Principal Components
For investigations involving a large number of observed variables, it is often useful to simplify the analysis by considering a smaller number of linear combinations of the original variables. For example, scholastic achievement tests typically consist of a number of examinations in different subject areas. In attempting to rate students applying for admission, college administrators frequently attempt to reduce the scores from all subject areas to a single, overall score. Principal components is a standard technique for finding optimal linear combinations of the variables.
To perform principal components analysis:
Choose Statistics Multivariate
Principal Components. The dialog shown below appears.
Model page
In the Principal Components Analysis dialog, the Model page has the following options:
Data
Data (Principal Components)
In the Data group you have the choice of using a data set and then specifying a formula, or using a covariance list to perform the principal components analysis. The appropriate fields become enabled depending upon your choice.

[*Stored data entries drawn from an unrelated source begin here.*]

Below is a small trained network, with its code and all its weights. Each question gives an input and a class and asks what happens when units are switched off, that is, made to give their printed mean instead of their output.

import numpy as np


def w(rows, s, z=0):
    codes = np.array(rows[::2]) - 128.0
    scale = np.full(codes.shape[1], s)
    scale[-1] = z or s
    return codes * scale


def f(y):
    return y / 2 * (1 + np.tanh(0.7978845608 * (y + 0.044715 * y**3)))


def log_softmax(a):
    a = a - a.max(-1, keepdims=True)
    return a - np.log(np.exp(a).sum(-1, keepdims=True))


def net(x, mask):
    res = np.array(x, float).reshape(1, 3) / 4 @ E
    y = f(res @ A[0][:, :-1].T + A[0][:, -1])
    res = res + np.where(mask, y, B[0][:, -1]) @ B[0][:, :-1]
    return log_softmax(res[-1] @ U[:, :-1].T + U[:, -1])


A, B = {}, {}
E = w([
[96,133,219,75,126,115,193,253,110,130,31],'x0',
[220,156,182,166,244,165,51,130,182,101,103],'x1',
[112,162,98,167,144,223,121,169,70,228,97],'x2',
],0.015)
A[0] = w([
[111,211,109,190,144,198,123,149,74,250,119,176],'neuron 0',
[109,153,115,158,80,174,141,145,101,167,101,102],'neuron 1',
[123,106,149,129,92,87,119,127,159,97,150,240],'neuron 2',
[175,154,156,96,167,153,112,177,161,85,51,60],'neuron 3',
[95,120,144,113,101,105,153,164,133,131,88,194],'neuron 4',
[163,133,100,107,151,95,143,130,192,53,167,230],'neuron 5',
[158,82,133,79,91,82,136,169,71,140,120,160],'neuron 6',
[138,117,198,127,144,109,137,167,142,144,127,118],'neuron 7',
[147,175,130,161,154,126,125,96,114,144,162,134],'neuron 8',
[90,134,122,115,85,123,189,143,110,123,116,125],'neuron 9',
[180,137,120,180,155,171,82,65,166,113,169,159],'neuron 10',
[87,163,129,154,132,167,123,163,50,159,112,122],'neuron 11',
[91,76,17,125,61,138,146,69,113,131,184,254],'neuron 12',
[126,65,150,98,116,49,122,111,130,118,111,215],'neuron 13',
],0.013,0.0065)
B[0] = w([
[125,127,78,132,211,251,122,161,111,249,215,240],'neuron 0',
[135,66,175,138,163,95,192,174,123,202,150,176],'neuron 1',
[109,87,114,93,112,45,81,114,147,45,136,181],'neuron 2',
[167,254,62,106,183,38,168,83,60,107,136,183],'neuron 3',
[97,76,139,55,101,176,88,151,135,95,91,179],'neuron 4',
[137,136,216,152,90,63,162,59,121,47,159,200],'neuron 5',
[112,126,85,84,89,245,69,94,199,81,103,170],'neuron 6',
[106,143,90,71,120,73,139,166,136,112,71,163],'neuron 7',
[210,98,138,199,208,118,142,112,136,139,188,165],'neuron 8',
[98,82,166,104,57,212,154,169,224,105,163,176],'neuron 9',
[147,103,194,204,90,168,125,93,122,116,173,221],'neuron 10',
[150,143,222,111,140,168,204,229,165,222,155,187],'neuron 11',
[177,204,73,32,169,27,161,172,25,137,59,252],'neuron 12',
[79,127,100,149,109,108,64,120,127,54,68,184],'neuron 13',
],0.0087,0.031)
U = w([
[126,179,110,62,134,47,130,72,33,79,65,233],'0',
[177,180,64,91,199,91,158,190,60,195,139,112],'1',
[71,3,114,92,66,163,50,127,201,72,106,136],'2',
[96,1,208,89,100,201,170,143,157,177,143,4],'3',
[168,80,172,212,68,91,146,57,192,93,220,132],'4',
[166,73,124,234,170,192,52,95,124,166,206,52],'5',
],0.0099,0.0023)

Each question gives the input, the list of numbers given to net, and the class t.
The units are the neurons (one row each of A and B). Each row of codes is followed by its name. A weight is (code - 128) times the scale printed after its matrix; where a second scale follows, it is the last column's (A, B and U).
mask holds one flag per neuron, in row order. A switched-off neuron (its flag False) gives its mean, the last column of its row in B, instead of its output. The means were averaged over made-up inputs and are rounded, as every weight is.
A unit's drop is (log p(t) with every unit on - log p(t) with that unit switched off) / (log p(t) with every unit on - log p(t) with every unit switched off).
The circuit of an input: a set's keep is (log p(t) with only the set's units on - log p(t) with every unit switched off) / (log p(t) with every unit on - log p(t) with every unit switched off). Starting from the 12 units with the biggest drops (on a tie, the unit counted first), units are removed one at a time, each time the one whose removal leaves the highest keep (on an exact tie, the one counted first), for as long as the keep stays at least 0.8.
units of the circuit, in order: the units of the circuit, biggest drop first
unit that matters most: the unit with the biggest drop
k most important neurons: the k neurons with the biggest drops, biggest first
drop of u: that unit's drop, to one decimal
input [-5,7,0], class 4: unit that matters most -> neuron 0
input [-4,1,1], class 5: 2 most important neurons -> neuron 10; neuron 3
input [-6,1,-4], class 4: 3 most important neurons -> neuron 10; neuron 3; neuron 5
input [0,1,7], class 5: 4 most important neurons -> neuron 12; neuron 0; neuron 3; neuron 7
input [-4,0,-3], class 0: 2 most important neurons -> neuron 12; neuron 9
input [-2,1,-6], class 4: 3 most important neurons -> neuron 12; neuron 3; neuron 5
input [-2,-3,0], class 0: 2 most important neurons -> neuron 0; neuron 11
input [1,-6,-6], class 2: 3 most important neurons -> neuron 9; neuron 3; neuron 6
input [5,7,0], class 0: 2 most important neurons -> neuron 0; neuron 11
input [-2,-1,0], class 0: 2 most important neurons -> neuron 0; neuron 11
input [-8,5,0], class 4: 2 most important neurons -> neuron 0; neuron 5
input [-3,-8,-1], class 0: 2 most important neurons -> neuron 12; neuron 0
input [-1,8,2], class 5: 2 most important neurons -> neuron 12; neuron 10
input [-8,-5,-7], class 0: units of the circuit, in order -> neuron 12
input [-1,1,5], class 5: 2 most important neurons -> neuron 12; neuron 3
input [3,-2,4], class 3: drop of neuron 1 -> 0.0
input [-1,-6,-4], class 0: drop of neuron 12 -> 7.1
input [0,4,-5], class 4: drop of neuron 12 -> 2.3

Enter an S-PLUS expression that identifies the rows to use in the analysis. To use all the rows in the data set, leave this field blank.
Select this box to omit from the analysis any rows in the data set that contain missing values for any of the variables in the model.

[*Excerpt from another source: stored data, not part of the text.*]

Below is a small trained network, with its code and all its weights. Each question gives an input and a class and asks what happens when units are switched off, that is, made to give their printed mean instead of their output.

import numpy as np


def w(rows, s, z=0):
    codes = np.array(rows[::2]) - 128.0
    scale = np.full(codes.shape[1], s)
    scale[-1] = z or s
    return codes * scale


def norm(h):
    return h / np.sqrt((h * h).mean(-1, keepdims=True) + 1e-5)


def f(y):
    return np.maximum(y, 0)


def log_softmax(a):
    a = a - a.max(-1, keepdims=True)
    return a - np.log(np.exp(a).sum(-1, keepdims=True))


def net(x, mask):
    res = np.array(x, float).reshape(1, 4) / 4 @ E
    u = 0
    for l in range(4):
        y = f(norm(res) @ A[l][:, :-1].T + A[l][:, -1])
        res = res + np.where(mask[u : u + 7], y, B[l][:, -1]) @ B[l][:, :-1]
        u += 7
    return log_softmax(norm(res)[-1] @ U[:, :-1].T + U[:, -1])


A, B = {}, {}
E = w([
[193,150,254,128,170,141,143,149],'x0',
[36,204,205,128,124,138,139,140],'x1',
[109,98,159,137,110,24,146,121],'x2',
[128,128,129,130,126,129,126,128],'x3',
],0.0029)
A[0] = w([
[122,95,99,123,111,112,111,69,8],'0.n1',
[254,118,150,137,194,125,181,186,52],'0.n2',
[132,127,134,129,133,124,132,128,72],'0.n3',
[130,127,125,130,131,125,128,135,92],'0.n4',
[130,129,129,129,120,130,126,127,109],'0.n5',
[149,75,136,81,90,55,186,151,28],'0.n6',
[149,124,151,110,113,100,197,167,27],'0.n7',
],0.0028,0.0015)
B[0] = w([
[162,164,125,127,142,110,136,249,157],'0.n1',
[175,26,171,92,35,198,52,24,252],'0.n2',
[128,134,145,140,123,126,131,125,128],'0.n3',
[131,125,120,139,132,126,129,115,128],'0.n4',
[130,131,125,127,130,125,127,126,128],'0.n5',
[143,123,90,255,180,111,36,71,179],'0.n6',
[137,119,140,183,161,134,58,106,147],'0.n7',
],0.0021,0.0017)
A[1] = w([
[112,90,31,151,101,118,106,73,100],'1.n1',
[124,128,126,129,132,128,129,133,106],'1.n2',
[135,158,97,109,143,186,109,136,86],'1.n3',
[121,126,133,125,138,123,132,144,53],'1.n4',
[82,143,110,105,119,63,150,187,16],'1.n5',
[34,158,97,132,105,102,154,154,67],'1.n6',
[79,164,90,67,117,159,252,157,6],'1.n7',
],0.0031,0.0024)
B[1] = w([
[152,185,160,98,164,110,196,252,251],'1.n1',
[132,132,129,124,126,127,128,121,128],'1.n2',
[127,75,121,136,82,73,177,131,174],'1.n3',
[126,119,127,129,120,131,149,106,128],'1.n4',
[128,64,139,96,94,125,178,58,145],'1.n5',
[168,50,150,129,120,164,76,28,199],'1.n6',
[123,120,117,204,146,130,29,126,147],'1.n7',
],0.003,0.0023)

Use Covariance List as Input
Select this to use a covariance list as model input, instead of a data set. Selecting this enables the Covariance List field. Selecting this enables the Covariance List field and makes the other Data fields and Formula fields unavailable.
Covariance List
Enter the name of a covariance list to be used as alternative model input. This list must have the form of a list returned by cov.wt and cov.mve. Components must include center and cov. A cor component is not used; however, an n.obs component is used if present.
Formula
Formula (Principal Components)
Variables Choose several variables to include in the principal components analysis.

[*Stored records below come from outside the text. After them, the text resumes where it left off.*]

Here is a tiny trained network, its code and every weight. The questions are about switching its units off for an input and a class, where a switched-off unit gives its printed mean instead of its output.

import numpy as np


def w(rows, s, z=0):
    codes = np.array(rows[::2]) - 128.0
    scale = np.full(codes.shape[1], s)
    scale[-1] = z or s
    return codes * scale


def f(y):
    return y / 2 * (1 + np.tanh(0.7978845608 * (y + 0.044715 * y**3)))


def log_softmax(a):
    a = a - a.max(-1, keepdims=True)
    return a - np.log(np.exp(a).sum(-1, keepdims=True))


def net(x, mask):
    res = np.array(x, float).reshape(1, 6) / 4 @ E
    y = f(res @ A[0][:, :-1].T + A[0][:, -1])
    res = res + np.where(mask, y, B[0][:, -1]) @ B[0][:, :-1]
    return log_softmax(res[-1] @ U[:, :-1].T + U[:, -1])


A, B = {}, {}
E = w([
[202,255,205,82,89,161,35,121,101,118,102,155],'x0',
[9,107,172,162,101,229,132,86,152,71,215,103],'x1',
[108,136,196,184,85,120,130,217,65,128,170,128],'x2',
[164,207,55,106,138,111,51,135,178,141,189,119],'x3',
[184,173,199,153,199,202,114,129,116,209,161,183],'x4',
[149,94,140,63,161,145,79,110,143,196,134,98],'x5',
],0.0097)
A[0] = w([
[238,91,215,105,141,101,131,169,92,192,74,128,250],'N1',
[170,152,78,174,169,118,246,111,149,113,85,172,89],'N2',
[222,109,133,72,87,69,101,148,104,145,50,122,250],'N3',
[85,75,39,88,116,98,133,120,152,120,122,109,115],'N4',
[80,129,159,109,162,214,91,9,138,140,145,132,152],'N5',
[136,122,20,103,133,87,120,83,157,127,102,124,59],'N6',
[107,176,141,119,204,93,111,156,104,102,114,99,15],'N7',
[123,140,106,142,155,71,85,122,68,154,89,151,66],'N8',
[28,54,69,134,125,88,181,147,133,103,138,101,103],'N9',
[128,78,121,127,147,131,100,139,113,155,159,195,214],'N10',
[122,163,80,114,87,118,7,174,147,144,212,99,228],'N11',
[107,131,188,140,77,151,76,207,122,143,181,132,254],'N12',
],0.011,0.0035)
B[0] = w([
[116,214,96,92,162,95,44,203,109,102,167,108,219],'N1',
[132,157,165,134,132,113,35,163,88,85,141,115,183],'N2',
[120,183,131,127,170,137,56,164,104,108,157,140,230],'N3',
[115,156,162,195,81,113,175,154,57,105,132,155,219],'N4',
[164,97,117,72,146,147,62,1,212,89,114,131,205],'N5',
[104,140,143,189,115,81,146,236,40,143,142,130,211],'N6',
[176,152,155,123,92,146,143,90,138,160,130,128,133],'N7',
[140,137,149,87,151,171,169,153,193,169,108,98,163],'N8',
[154,104,112,233,106,118,186,58,100,162,127,164,254],'N9',
[126,190,139,111,38,102,83,62,101,18,69,130,159],'N10',
[145,176,194,67,143,110,62,196,65,89,63,130,219],'N11',
[148,153,79,157,134,50,118,148,62,118,90,140,202],'N12',
],0.0086,0.017)
U = w([
[159,163,132,128,193,131,6,178,93,98,124,89,251],'0',
[111,82,129,122,114,197,203,190,156,207,118,58,19],'1',
[124,58,131,163,120,211,137,40,165,118,124,111,1],'2',
[95,99,129,254,73,113,162,162,30,116,116,119,79],'3',
],0.0076,0.0029)

Each question gives the input, the list of numbers given to net, and the class t.
The units are the neurons (one row each of A and B). Each row of codes is followed by its name. A weight is (code - 128) times the scale printed after its matrix; where a second scale follows, it is the last column's (A, B and U).
mask holds one flag per neuron, in row order. A switched-off neuron (its flag False) gives its mean, the last column of its row in B, instead of its output. The means were averaged over made-up inputs and are rounded, as every weight is.
A unit's drop is (log p(t) with every unit on - log p(t) with that unit switched off) / (log p(t) with every unit on - log p(t) with every unit switched off).
The circuit of an input: a set's keep is (log p(t) with only the set's units on - log p(t) with every unit switched off) / (log p(t) with every unit on - log p(t) with every unit switched off). Starting from all 12 units, units are removed one at a time, each time the one whose removal leaves the highest keep (on an exact tie, the one counted first), for as long as the keep stays at least 0.8.
units of the circuit, in order: the units of the circuit, biggest drop first
k most important neurons: the k neurons with the biggest drops, biggest first
drop when u is switched off: that unit's drop, to one decimal
input [1,0,5,6,-7,-4], class 3: 4 most important neurons	N1; N5; N3; N2
input [1,-8,-2,-4,-6,-8], class 0: units of the circuit, in order	N3
input [3,1,-5,3,-4,-7], class 3: 3 most important neurons	N1; N5; N3
input [-5,2,-4,3,6,0], class 2: units of the circuit, in order	N1; N11; N5
input [-5,-7,-4,8,-1,-5], class 3: 4 most important neurons	N6; N4; N1; N5
input [-2,3,-2,6,-4,5], class 3: units of the circuit, in order	N4; N1
input [-7,7,-4,6,-1,3], class 3: 2 most important neurons	N4; N6
input [-3,7,4,-3,3,1], class 2: 3 most important neurons	N5; N6; N4
input [-6,-1,6,-5,7,3], class 0: 2 most important neurons	N1; N4
input [-7,-8,1,-1,3,-8], class 0: 2 most important neurons	N2; N1
input [4,7,1,-8,3,-5], class 2: 2 most important neurons	N5; N1
input [-6,-8,-2,2,-5,6], class 3: drop when N4 is switched off	0.2
input [3,-8,2,-4,-8,-7], class 0: drop when N3 is switched off	0.1
input [-8,5,-8,-6,7,-5], class 2: units of the circuit, in order	N5
input [0,7,0,4,-8,3], class 3: drop when N6 is switched off	0.0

Formula The Formula edit field is automatically filled using the variables selected from the Variables dropdown list. There is no response variable for principal component analysis; the formula shows the selected variables additively, following a tilde (~). The formula field may be edited directly.
Model Scaling
Select either Covariance (unscaled) or Correlation (scaled to have unit variance) to define the scaling on which the computation of principal components is based on. The default is Covariance
Results page
In the Principal Components Analysis dialog, the Results page has the following options:
Short Output for Principal Components Analysis
Select this to print a summary of the model results in the designated output window. Printed results include sums of squares of the component loadings, the size of the data, the names of the components in the fitted model object, and the call that created the model object.
Component Importance
Select this to include the importance of each factor in the printed results.
Loadings
Select this to include the loadings matrix with the printed results.
Loading Options
In the Cutoff Loading Value field enter a number giving the cutoff for printing the loadings. Elements of the loadings matrix whose absolute value is smaller than the cutoff value appear as blanks. This field is only enabled when Loadings is selected.
Plot page
In the Principal Components Analysis dialog, the Plot page has the following options:
Screeplot
Select this to produce a barplot of eigenvalues for each principal component.
Biplot
Select this to produce a biplot between two factors of the fitted model (Factor Analysis) or of the component loadings (Principal Analysis). The biplot shows the relation of the factors to both the original variables and the original data. This field is enabled only when the number of factors to be fitted is greater than one.
Biplot Options
Biplot Which Scores Enter the two factors or components to be plotted in the form c(factor1, factor2). By default, a biplot of the first two factors is created. This field is enabled only when Biplot is selected.
Predict page
In the Principal Components Analysis dialog, the Predict page has the following options:
New Data
Enter the name of a matrix or data set to use for computing predictions. It must contain the same names as the terms in the right side of the formula for the model. If omitted, the original data are used for computing predictions.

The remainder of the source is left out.